There has been plenty of recent research focusing on how your gut bacteria can send messages to your brain controlling appetite and feelings of satiation, but a recent discovery by researchers from the Columbia University Medical Centre has revealed a previously unknown appetite-regulating mechanism that is secreted by bone cells.
The CUMC team has been researching the function of bones for many years and back in 2007 made a major discovery. They revealed that our skeletons function as an endocrine organ with bone cells releasing hormones that are known to be crucial in regulating energy metabolism.
The team's initial studies discovered that bone cells release a hormone called osteocalcin, which controls the regulation of blood sugar. After disabling a certain gene in the bone-forming cells (osteoblasts) of mice, it was noted that the animal's appetite significantly dropped.

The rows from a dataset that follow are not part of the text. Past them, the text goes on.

In the data rows, the value 128 means zero.
Here are some points:
np.array([157, 149, 148, 134, 144, 163, 153, 163, 85])
np.array([148, 132, 116, 128, 119, 129, 141, 109, 123])
np.array([155, 146, 133, 155, 148, 137, 159, 157, 88])
np.array([148, 133, 101, 110, 118, 123, 153, 131, 109])
np.array([150, 130, 120, 123, 140, 174, 150, 142, 109])
np.array([128, 137, 117, 111, 123, 160, 131, 161, 115])
np.array([162, 142, 156, 162, 167, 207, 164, 152, 110])
np.array([130, 134, 97, 115, 112, 157, 137, 59, 125])
np.array([133, 131, 94, 119, 161, 134, 159, 118, 114])
np.array([104, 107, 127, 118, 120, 103, 90, 108, 162])
np.array([131, 133, 116, 110, 124, 94, 131, 81, 132])
np.array([157, 148, 159, 148, 151, 179, 156, 100, 111])
np.array([93, 104, 106, 124, 112, 103, 91, 78, 165])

"Since osteocalcin does not regulate appetite, we knew that a second bone hormone had to be involved in this process," explains associate professor Stavroula Kousteni, who led the study.
This mysterious second hormone was recently revealed as being lipocalin 2, a protein known to contribute to obesity and previously linked to activating neurons in the brain related to appetite suppression. Until now it was thought that lipocalin 2 was mainly secreted by fat cells (adipocytes) but the CUMC research found levels of the hormone to be ten times higher in osteoblasts than previously found in adipocytes.
After modifying mice that lack lipocalin 2, it was found that without the hormone the animals displayed increased appetite and compromised metabolism. The team discovered that lipocalin 2 activates melanocortin 4 receptor neurons in the hypothalamus, a specific area that has been shown to be involved in triggering appetite suppression.
It appears that these bone hormones have range of systemic effects, ranging from male fertility to kidney function. "Our findings add a critical new function of bone hormones to this list—appetite suppression—which may open a wholly new approach to the treatment of metabolic disorders," says Dr Kousteni.
It's hoped that the discoveries around the metabolic effects of hormones released by bone cells could lead to new treatments for a variety of metabolic disorders including type 2 diabetes.
The team has already begun translating its research across into human studies, examining the blood levels of lipocalin 2 in patients with type 2 diabetes. Initial results have been positive, showing an inverse correlation between the level of the hormone and a patient's body weight, meaning the higher the levels of lipocalin 2, the lower the body weight and better the glucose balance.
The research was published in the journal Nature.